Reputation: 20668
In this Stackoverflow article, I understand what Persist
mean and their advantages and disadvantages. However, I tried to research deeper but cannot find about the "update" one.
Here is my scenario (TL;DR version below): I have Order
table and OrderDetail
table, as in this diagram:
The OrderDetail.Subtotal
is a computed column, with this simple fomula: ([Price]*[Quantity])
The Order.Total
is a computed column, with this formula: ([dbo].[CalculateOrderTotal]([ID]))

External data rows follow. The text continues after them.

Each row below holds a small network's activations on one input, seen along a few directions.
In each table, some parts of the input vary, and every possible input appears once, in random order.
A made-up example of a description, with smaller parts first: one of 8 places around a ring, together with either a single point or (one of 2 separate values, together with one of 4 places along a line) or one of 11 places along a line.
Shared parts are said once, and a part with two or three values counts as separate values.
(in the rows, 128 means zero)

Other details of the inputs vary at random and push rows far along two fixed directions, the same in every table; ignore that.

Table:
r1: [ 98 148  91 106 152 145 126  96 138 100 112 168 122 104 130]
r2: [132 150 157 148 120 139 122 135 101 159 137  77 128 138 136]
r3: [120 140 140 155 114 136 143 141  92 161 142  88 126 132 130]
r4: [115 139 140 147 118 133 140 143  95 171 143  90 121 127 122]
r5: [123 111 168 161 119 120  98 129 120 166 130  91 108 110 129]
r6: [119 112 166 149 115 114 118 138 100 175 116 108 111 109 133]
r7: [111 167  87 109 151 155 133  90 124  93 123 156 132 113 158]
r8: [114 122 136 183 127 126 113 152 106 162 130 104 120 126 122]
r9: [102 116 141 177 126 123 118 153 108 159 128 106 116 135 125]
r10: [189  81 138  68 118  92 143 142 198  62 137 178 153 152 100]
r11: [131 144 134 167 122 137 129 139  85 162 131  88 124 148 141]
r12: [110 166  92 119 147 157 131  91 118  91 115 162 122 120 163]
r13: [206  96 103  75 117 107 156 158 179  36 150 172 162 196 117]
r14: [102 168 121  98 144 153 126  91 137  90 123 146 125 118 159]
r15: [117 170  87 117 148 157 128  88 124  88 117 164 129 118 161]
r16: [115 137 142 162 116 135 135 144  82 156 133  94 114 150 145]
r17: [108 133 141 146 114 131 141 145  97 167 135  93 117 123 118]
r18: [107 127 139 149 119 136 135 146 100 173 135  98 114 122 115]
r19: [111 113 168 145 115 111 118 137 104 174 116 109 111 115 137]
r20: [ 88 141  92 117 156 144 117  99 150  93 109 173 126 111 141]
r21: [111 135 140 151 117 131 139 146  85 157 138  89 119 145 141]
r22: [211  66 144 123  95  87 146 202 159 129 161 108 164 193  59]
r23: [104 162  90  99 146 149 137  91 142 101 121 162 132 100 135]
r24: [214 104 100  69 122 110 160 148 181  47 157 161 177 184 101]
r25: [ 96 146  90 131 161 144 113  98 145  88 108 177 123 102 143]
r26: [114 140 118 116 157 137  94  73 163 103 105 153 121  92 150]
r27: [199  95 111  57 116 108 170 153 184  54 161 167 163 170  86]
r28: [188  85 109  64 117  99 157 155 192  54 149 176 162 173  77]
r29: [120 165  83 122 151 153 122  97 123  87 115 160 125 122 168]
r30: [117 125 133 184 133 126 111 148 111 167 125  98 125 131 123]
r31: [211  45 184 117  89  82 131 184 169 113 162 105 144 169  79]
r32: [119 113 168 153 118 115 118 139 108 170 120 103 110 110 129]
r33: [187  95 110  56 111 103 169 152 192  54 155 170 164 170  84]
r34: [214  57 175 114  87  77 142 191 160 126 156 111 153 167  79]
r35: [113 130 136 150 118 137 133 145 102 177 139  96 120 122 114]
r36: [114 127 135 156 119 128 126 145 100 172 131  98 119 125 111]
r37: [224  71 147 125  86  94 159 209 134 102 167 104 154 210  96]
r38: [ 88 152  96  99 148 150 133  95 142 108 120 164 122 108 137]
r39: [ 97 142  89 120 156 148 117  99 148  91 108 174 126 104 139]
r40: [115 139 135 151 122 131 136 139 100 176 133  86 126 126 117]
r41: [114 110 168 142 112 108 117 136 101 178 116 113 113 119 137]
r42: [110 136 118  99 142 128 112  85 136 113  99 179 122  90 154]
r43: [118 136 138 155 118 136 139 146  81 157 138  89 120 138 139]
r44: [105 138 125 114 149 134 108  84 153 100 108 163 112  87 148]
r45: [117 128 132 157 125 128 123 142 104 176 126  92 123 130 111]
r46: [113 137 143 154 114 138 146 143  89 160 138  89 120 132 131]
r47: [102 152  79 121 165 152 110  89 155  98 103 168 134 105 141]
r48: [207  59 147 132  91  91 146 208 160 121 163 111 159 186  67]
r49: [117 144 112 102 153 132 109  80 148 114  95 168 129  92 152]
r50: [103 135 145 142 117 128 143 145  96 169 141  92 115 136 125]
r51: [120 141 111 101 147 129 108  79 144 119  94 172 131  94 154]
r52: [119 140 138 148 125 131 138 138  98 175 139  85 126 133 122]
r53: [123 117 161 150 114 115 114 135 102 178 118 106 116 107 134]
r54: [126 118 163 161 124 116 105 128 122 171 121  90 115 114 130]
r55: [105 137 145 152 112 133 146 143  92 161 139  88 119 139 133]
r56: [117 173 113 101 144 157 123  89 138  89 124 148 132 110 155]
r57: [100 122 141 158 120 123 122 151 103 170 128 104 114 136 115]
r58: [109 171  88 109 150 157 137  83 137  98 119 152 137 113 150]
r59: [205  82 128  62 111  90 137 138 188  71 134 187 163 148 103]
r60: [ 96 140 125 112 149 130 108  80 156 100 108 164 111  91 153]
r61: [135 140 129 169 126 135 123 146  87 157 129  87 122 151 148]
r62: [112 168 119 101 143 157 127  94 134  90 122 146 126 113 155]
r63: [121 116 166 161 118 117 107 132 117 168 126  94 110 107 130]
r64: [128 119 160 155 124 114 111 134 115 177 117  95 119 116 129]
r65: [105 159  85 102 156 155 128  88 148 111 116 160 133 105 134]
r66: [112 127 134 164 121 127 118 148 103 173 129 102 120 127 112]
r67: [ 95 136 129 114 152 135  98  77 157 101 111 160 110  94 153]
r68: [ 95 151  88 110 155 146 119  96 143  97 109 176 123 104 134]
Each input here is: one of 4 places along a line, together with either a single point or one of 5 places along a line or one of 11 places along a line.
Q: The inputs of r9 and r30 match in every part but the place on the line of 4. If r38 is changed in the same way as r9 into r30, which row does it become?
A: r65
Q: The inputs of r66 and r22 match in every part but the place on the line of 4. If r7 is changed in the same way as r66 into r22, which row does it become?
A: r24
Q: Change only the place on the line of 11 in r1. List by row number the other rows that result.
A: r12, r17, r18, r25, r27, r37, r39, r43, r46, r68
Q: Change only the place on the line of 4 in r39. List by row number the other rows that result.
A: r20, r47, r48
Q: Start at r42 and move only the place on the line of 5, one step at a time. The first step leads to r6. Which rows follow, in order?
A: r32, r44, r31

Table:
r69: [128 124 124 132 122 124 140 148 116 133 132 123 131 150 122]
r70: [135 130 134 121 122 126 137 134 124 141 137 111 134 138 122]
r71: [ 24 217  74 138 181 189 107  38  98 125  91 160  96  52 194]
r72: [142 133 132 125 120 127 136 138 116 136 134 113 135 147 130]
r73: [131 111 125 138 125 119 125 143 127 144 125 129 130 131 113]
r74: [143 112 153 133 123 113 110 128 134 138 123 118 126 126 132]
r75: [125 122 128 141 123 131 128 141 127 135 136 118 126 131 112]
r76: [134 123 132 137 121 129 131 141 128 134 139 117 131 129 113]
r77: [141 127 149 130 117 123 129 130 114 131 127 116 126 135 143]
r78: [135 123 138 124 123 123 128 135 133 145 133 113 133 131 112]
r79: [142 136 128 139 123 134 137 138 112 127 136 108 131 145 135]
r80: [139 133 125 139 121 134 139 143 110 127 139 114 131 143 133]
r81: [171 131 104  54 141 126 135  95 188  31 126 196 154 140 143]
r82: [123 119 129 141 125 127 129 144 134 132 136 118 128 138 108]
r83: [136 126 135 139 123 129 129 136 128 137 136 110 130 129 115]
r84: [122 109 148 132 121 116 122 139 136 137 128 123 120 126 117]
r85: [148 133  89  65 147 130 137  96 186  60 122 193 151 118 116]
r86: [136 127 132 123 120 125 142 135 121 141 135 115 133 135 119]
r87: [  4 202 127 195 152 174 104  80  33 230  94  82  76  56 184]
r88: [138 134 132 131 125 134 134 134 125 131 141 104 133 141 126]
r89: [142 124 132 144 129 125 116 134 131 137 131 111 133 136 124]
r90: [129 119 144 134 119 120 130 142 118 130 129 122 122 142 136]
r91: [137 121 134 135 128 120 119 133 129 148 125 118 133 131 121]
r92: [142 122 130 147 128 125 121 136 128 137 129 115 132 132 122]
r93: [139 123 154 122 118 120 127 128 128 135 134 110 127 132 134]
r94: [130 122 149 128 117 122 133 132 119 139 133 118 123 123 133]
r95: [123 118 129 131 122 124 132 142 126 145 131 124 127 127 107]
r96: [137 137  76  64 147 136 146  97 175  54 126 199 147 125 123]
r97: [126 130 123 145 126 133 135 147 115 126 136 115 127 151 129]
r98: [144 138 131 136 124 135 132 138 117 127 139 106 133 150 136]
r99: [127 127 125 138 122 133 138 142 118 131 141 114 127 140 119]
r100: [122 126 125 139 125 131 137 144 124 130 140 114 128 144 118]
r101: [118 115 130 133 124 121 131 144 132 144 130 123 128 132 105]
r102: [137 103 143 137 121 113 116 138 131 136 123 130 122 126 125]
r103: [138 131 131 134 122 132 139 136 121 132 140 107 132 138 123]
r104: [142 111 151 137 123 113 114 129 129 141 121 121 124 121 131]
r105: [139 127 137 133 125 130 125 135 135 133 138 108 133 135 116]
r106: [ 32 198  77 138 183 173  94  42 107 138  76 173 100  47 185]
r107: [134 125 123 129 119 126 141 146 111 133 133 124 130 146 123]
r108: [132 114 151 128 118 118 124 134 129 139 130 123 123 117 122]
r109: [121 117 146 130 121 119 130 137 126 136 132 120 120 132 127]
r110: [157 144  77  58 147 136 146  94 177  40 122 201 156 135 135]
r111: [131 119 133 128 120 122 134 142 127 145 133 123 132 125 109]
r112: [135 130 127 129 118 127 142 143 108 137 133 121 133 140 128]
r113: [ 44 197  76 143 182 175  94  47 113 121  85 170 103  56 185]
r114: [134 116 124 149 127 125 122 143 128 134 131 123 128 135 117]
r115: [139 117 157 124 120 117 118 129 137 137 131 113 126 124 125]
r116: [118 123 127 130 124 124 140 143 121 142 134 119 128 139 114]
r117: [137 116 154 127 120 118 122 129 132 139 128 117 124 119 123]
r118: [136 123 152 126 118 121 131 128 122 137 131 113 124 126 133]
r119: [122 111 125 142 128 117 123 143 130 146 123 128 129 134 113]
r120: [128 117 145 128 117 121 132 136 122 135 133 121 120 129 128]
r121: [135 119 143 132 116 123 131 140 114 129 130 123 122 139 137]
r122: [130 101 144 140 123 110 116 141 136 136 122 128 122 131 123]
r123: [135 119 131 139 127 120 122 134 125 150 122 120 131 126 120]
r124: [158 137  71  68 147 140 145 106 179  25 132 202 154 144 131]
r125: [142 106 147 135 120 112 118 137 130 137 124 128 125 122 127]
r126: [157 136  93  59 143 131 138  91 179  33 121 208 149 126 147]
r127: [126 115 124 153 130 123 121 144 132 135 129 122 128 139 116]
r128: [129 110 147 129 118 118 123 137 132 136 130 125 120 122 118]
Q: What is each input in this table made of?
A: one of 3 separate values, together with one of 4 places along a line, together with one of 5 places along a line
Q: The inputs of r119 and r91 match in every part but the place on the line of 5. If r82 is changed in the same way as r119 into r91, which row does it become?
A: r105
Q: Change only the choice among 3 separate values in r80. List by row number the other rows that result.
A: r112, r126
Q: Change only the place on the line of 5 in r72. List by row number the other rows that result.
A: r69, r107, r110, r112
Q: Change only the choice among 3 separate values in r70. List by row number the other rows that result.
A: r88, r93
Q: Start at r125 and move only the place on the line of 4, one step at a time. The first step leads to r108. Which rows follow, in order?
A: r94, r126

Table:
r129: [206  85 125 128  95 103 161 193 146 109 171 113 160 193  73]
r130: [185  89 118  48 115  97 151 135 192  58 145 182 154 156  93]
r131: [208  82 121 130 107 106 153 198 149 106 165 105 167 206  74]
r132: [ 93 183 150 156 130 154 119 100  55 156 115  86  99 110 200]
r133: [103 128 146 134 126 128 137 135  98 167 131 106 117 114 129]
r134: [ 67 169  98 167 149 163 125 105  79 158 112 124 106 110 155]
r135: [125 111 154 212 101 125 134 201  59 216 141  35 116 175 114]
r136: [122 128 100  91 142 128 115  88 170  91 103 188 131 102 149]
r137: [169  88 159 109 101  99 133 163 145 129 138 125 137 146  92]
r138: [204  76 148  89  99  92 163 179 164 112 166 118 157 169  72]
r139: [174  86 150 144 112  99 110 154 162 114 137 118 131 149 111]
r140: [ 74 151 148 175 117 146 129 137  75 195 128  71 106 107 133]
r141: [ 81 135 173 204 126 120  90 136  75 215 107  80  94  97 150]
r142: [102 161  70  70 155 154 143  81 165  48 113 207 132  99 144]
r143: [ 54 182 110 160 153 164 115 101  88 171 122 108 112  99 149]
r144: [ 58 159 149 163 144 155  94  93  80 198 103  99  95  71 148]
r145: [167 109 111  52 131 110 148 108 193  59 134 181 158 135 101]
r146: [154 132 202 186  83 125 138 169  49 205 149  20 112 160 153]
r147: [ 53 175  74 116 191 164  82  27 156  69  70 215 104  61 199]
r148: [211  63 154 104  97  82 136 173 174 111 154 127 160 161  80]
r149: [102 165  66  79 167 157 137  86 160  57 122 205 139 114 140]
r150: [106 158  91  99 177 143 101  55 181  73  88 202 128  81 157]
Q: The inputs of r133 and r138 match in every part but one. If r147 is changed in the same way as r133 into r138, which row does it become?
A: r139
Q: What is each input in this table made of?
A: one of 2 separate values, together with either a single point or one of 10 places along a line
Q: Change only the choice among 2 separate values in r141. List by row number the other rows that result.
A: r150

, and here is the function:
ALTER FUNCTION [dbo].[CalculateOrderTotal]
(
@orderID int
)
RETURNS int
AS
BEGIN
DECLARE @result int;
SELECT @result = SUM(od.Subtotal)
FROM OrderDetail od
WHERE od.OrderID = @orderID;
RETURN @result;
END
TL;DR: My Order
and OrderDetail
are frequently updated, but only mostly INSERTING. I also need to query it usually, though not as frequently as inserting. If I check my Subtotal
and Total
to be Persist
, since most of the operations won't affect the Subtotal
field of a row, does SQL Server know it so that the database only need to update the affected record, or it have to recompute all record of Order
table? Is it good or bad?
P.s: I am using SQL Server 2008 in case it matters.
Upvotes: 0
Views: 2971
Reputation: 82474
Computed columns are calculated when they are selected.
Persisted columns are calculated when the expressions they are calculated from are changed.
So for select performance i would suggest using persist, but for storage space not to use persist, since "regular" computed columns are not actually stored in the database.